On Thursday, Barnwell led a singing workshop, "The Power of Song: Singing in the African-American Tradition," for community members and students in Rollins Chapel.
With Saxton, Sweet Honey's ASL interpreter, perched beside her, Barnwell said, "I will sing to you, and you will sing back to me, and we'll make it sound really good," before leading the audience of mostly community members through a series of chants and songs, including Negro spirituals, such as "Wade in the Water" and "I Want to Die Easy When I Die."
"I think of music as coalitions," Barnwell told the audience, which she asked to sit according to vocal range. "We have to suspend some of our own agenda -- the goal is always to build something greater than our individual parts."
Earlier that day, the group met for lunch with Dartmouth's all-female a cappella group, the Rockapellas, who cite Sweet Honey as the inspiration for their name and repertoire.
The Rockapellas began the lunch by singing two songs for Sweet Honey. They first sang Lauryn Hill's "To Zion," and then "Harbor Me," written by Barnwell, who attentively watched the students sing and provided feedback about their tempo and harmony afterwards.
"The pressure of wanting to be really good for them made us bring our A-game," said Julia Dewahl '09, the director of the Rockapellas. "We were extra soulful for them."
Rockapella Molly Roy '09 said that she was especially moved when Saxton encouraged the group to write their own songs.
"We write about anything we think about," Barnwell told the audience in Spaulding Auditorium.
"It made me think about writing songs more than I ever did before," Roy said.
Politics came up at the luncheon with the Rockapellas as well. Barnwell said that Obama's election has special significance for older generations.
"There are requirements that my generation has that your generation doesn't have," she said. "There's a sense that my generation wants him to own his African-Americaness. My father was born in the 1800s -- I feel only three generations separated from slavery."
Perhaps the best story that Sweet Honey shared with the Rockapellas was about the time that the group had the chance to meet then-Senator Obama.
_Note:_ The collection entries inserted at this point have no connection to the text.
In the data rows, the value 500 means zero.
What is the hidden score of each row? Scores go from 0 to 40, and 20 is about the middle. The score is a weighted sum of the row's numbers plus the product of two more (or one squared), each taken from its middle value.
tensor([397, 615, 605, 266, 438, 800, 486, 302, 506, 572, 604, 258, 523, 296, 727, 333, 628, 631, 328, 603, 434, 756, 651, 645]) ~ 18
tensor([554, 643, 509, 674, 175, 368, 551, 608, 275, 855, 266, 400, 506, 502, 618, 426, 477, 458, 468, 446, 354, 248, 618, 539]) ~ 31
tensor([319, 494, 437, 518, 396, 534, 526, 468, 377, 538, 417, 578, 493, 795, 498, 639, 526, 565, 124, 263, 662, 424, 583, 708]) ~ 19
tensor([455, 412, 580, 476, 535, 534, 470, 345, 703, 285, 835, 356, 590, 527, 437, 372, 414, 550, 190, 549, 632, 592, 492, 505]) ~ 21
tensor([637, 413, 645, 653, 280, 588, 448, 383, 675, 680, 395, 591, 268, 293, 697, 341, 645, 535, 578, 450, 482, 531, 584, 223]) ~ 5
tensor([485, 457, 801, 513, 282, 577, 582, 260, 664, 304, 403, 534, 478, 423, 221, 489, 591, 565, 633, 446, 318, 489, 698, 612]) ~ 16
tensor([533, 459, 472, 590, 518, 443, 547, 675, 459, 539, 372, 369, 405, 523, 377, 535, 381, 420, 490, 789, 545, 381, 379, 200]) ~ 23
tensor([754, 342, 234, 594, 650, 653, 520, 254, 527, 852, 476, 333, 401, 504, 629, 443, 412, 486, 449, 442, 700, 392, 462, 503]) ~ 26
tensor([320, 558, 323, 504, 692, 884, 319, 639, 542, 305, 601, 857, 357, 344, 373, 499, 571, 482, 563, 648, 377, 368, 505, 462]) ~ 14
tensor([525, 395, 661, 460, 504, 481, 493, 375, 727, 289, 858, 297, 590, 587, 531, 484, 337, 502, 230, 548, 582, 615, 414, 466]) ~ 23
tensor([616, 519, 545, 790, 609, 507, 634, 345, 724, 618, 379, 436, 389, 608, 443, 428, 440, 520, 437, 402, 482, 486, 497, 444]) ~ 12
tensor([463, 445, 466, 489, 583, 549, 490, 409, 539, 340, 746, 503, 580, 413, 278, 281, 611, 676, 353, 499, 570, 447, 565, 682]) ~ 21
tensor([390, 559, 395, 594, 532, 747, 343, 611, 513, 414, 493, 748, 368, 251, 292, 531, 719, 573, 644, 690, 194, 163, 601, 468]) ~ 21
tensor([548, 455, 390, 706, 452, 481, 821, 823, 453, 483, 194, 432, 729, 620, 374, 451, 579, 539, 500, 438, 419, 391, 284, 378]) ~ 19
tensor([794, 677, 305, 421, 391, 316, 056, 294, 715, 589, 704, 373, 609, 511, 491, 560, 484, 497, 439, 578, 453, 347, 592, 746]) ~ 25
tensor([335, 562, 333, 546, 641, 864, 314, 617, 543, 339, 573, 827, 346, 302, 344, 504, 604, 494, 587, 660, 325, 309, 544, 448]) ~ 17
tensor([210, 611, 550, 631, 748, 623, 417, 405, 162, 475, 455, 200, 499, 656, 453, 494, 558, 451, 488, 612, 532, 453, 552, 463]) ~ 19
tensor([513, 453, 244, 484, 410, 491, 460, 596, 419, 533, 607, 512, 695, 722, 451, 236, 565, 933, 584, 659, 806, 275, 265, 612]) ~ 17
tensor([534, 411, 541, 548, 462, 521, 407, 388, 572, 399, 445, 406, 518, 380, 789, 867, 479, 618, 323, 760, 715, 326, 665, 707]) ~ 15
tensor([311, 611, 291, 429, 721, 901, 344, 694, 486, 233, 670, 868, 401, 463, 490, 456, 427, 408, 485, 593, 471, 543, 402, 423]) ~ 13
tensor([565, 305, 438, 646, 159, 468, 523, 542, 369, 630, 143, 504, 351, 407, 577, 470, 471, 545, 545, 481, 669, 585, 339, 366]) ~ 10
tensor([543, 678, 397, 288, 621, 442, 608, 518, 523, 433, 513, 477, 510, 811, 572, 555, 862, 287, 570, 597, 316, 358, 583, 264]) ~ 9
tensor([577, 393, 742, 442, 492, 441, 558, 387, 707, 314, 826, 312, 576, 684, 640, 610, 297, 482, 309, 533, 483, 618, 318, 449]) ~ 22
tensor([297, 690, 404, 343, 680, 587, 379, 580, 523, 414, 646, 527, 501, 410, 544, 424, 485, 689, 385, 334, 652, 416, 632, 633]) ~ 22
tensor([476, 187, 286, 367, 258, 654, 612, 409, 649, 620, 481, 672, 426, 475, 482, 373, 436, 690, 318, 563, 567, 386, 465, 613]) ~ 10
tensor([599, 633, 405, 318, 582, 415, 640, 469, 504, 462, 475, 460, 512, 861, 559, 549, 848, 255, 610, 679, 290, 377, 528, 231]) ~ 7
tensor([519, 482, 593, 555, 631, 592, 480, 501, 719, 680, 618, 580, 694, 515, 338, 731, 274, 048, 406, 935, 546, 367, 246, 430]) ~ 30
tensor([458, 470, 463, 531, 192, 291, 608, 577, 301, 967, 173, 241, 611, 621, 594, 360, 403, 303, 385, 368, 706, 585, 476, 408]) ~ 26
tensor([517, 467, 451, 650, 580, 415, 524, 495, 530, 337, 302, 280, 429, 381, 558, 999, 438, 565, 368, 557, 665, 255, 748, 613]) ~ 24
tensor([721, 495, 603, 200, 293, 503, 464, 635, 751, 426, 543, 649, 735, 527, 438, 542, 405, 675, 584, 377, 555, 629, 597, 491]) ~ 11
tensor([536, 500, 479, 519, 517, 470, 577, 734, 425, 531, 361, 397, 385, 468, 424, 590, 415, 393, 448, 814, 569, 327, 425, 285]) ~ 25
tensor([569, 532, 430, 570, 434, 265, 319, 584, 734, 413, 469, 448, 536, 409, 549, 679, 118, 241, 715, 597, 669, 547, 838, 690]) ~ 26
tensor([500, 570, 572, 359, 456, 588, 465, 649, 452, 511, 694, 695, 648, 226, 819, 375, 489, 528, 450, 309, 449, 527, 443, 853]) ~ 28
tensor([405, 260, 566, 843, 604, 504, 405, 488, 704, 588, 606, 441, 840, 471, 288, 550, 442, 283, 445, 775, 436, 422, 456, 536]) ~ 35
tensor([488, 413, 462, 463, 493, 399, 380, 429, 509, 391, 410, 291, 398, 149, 388, 156, 395, 631, 761, 828, 411, 679, 305, 491]) ~ 22
tensor([509, 471, 440, 653, 600, 370, 569, 500, 498, 332, 280, 257, 391, 399, 484, 999, 427, 553, 432, 507, 667, 296, 714, 557]) ~ 23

The group prepared a gift basket for the senator and earnestly introduced themselves. When Obama got up to speak at the meeting, he said, according to Barnwell, "Sweet Honey thinks I don't know who they are," and began to sing the chorus from "Ella's song," which says "we who believe in freedom cannot rest."
At Friday night's concert, the audience members had the opportunity to sing the very same chorus, rising to their feet and singing with such vigor that Robinson had trouble quieting the audience so that Sweet Honey could finish the song.
"Dartmouth knows how to act at a Sweet Honey concert," Barnwell exclaimed.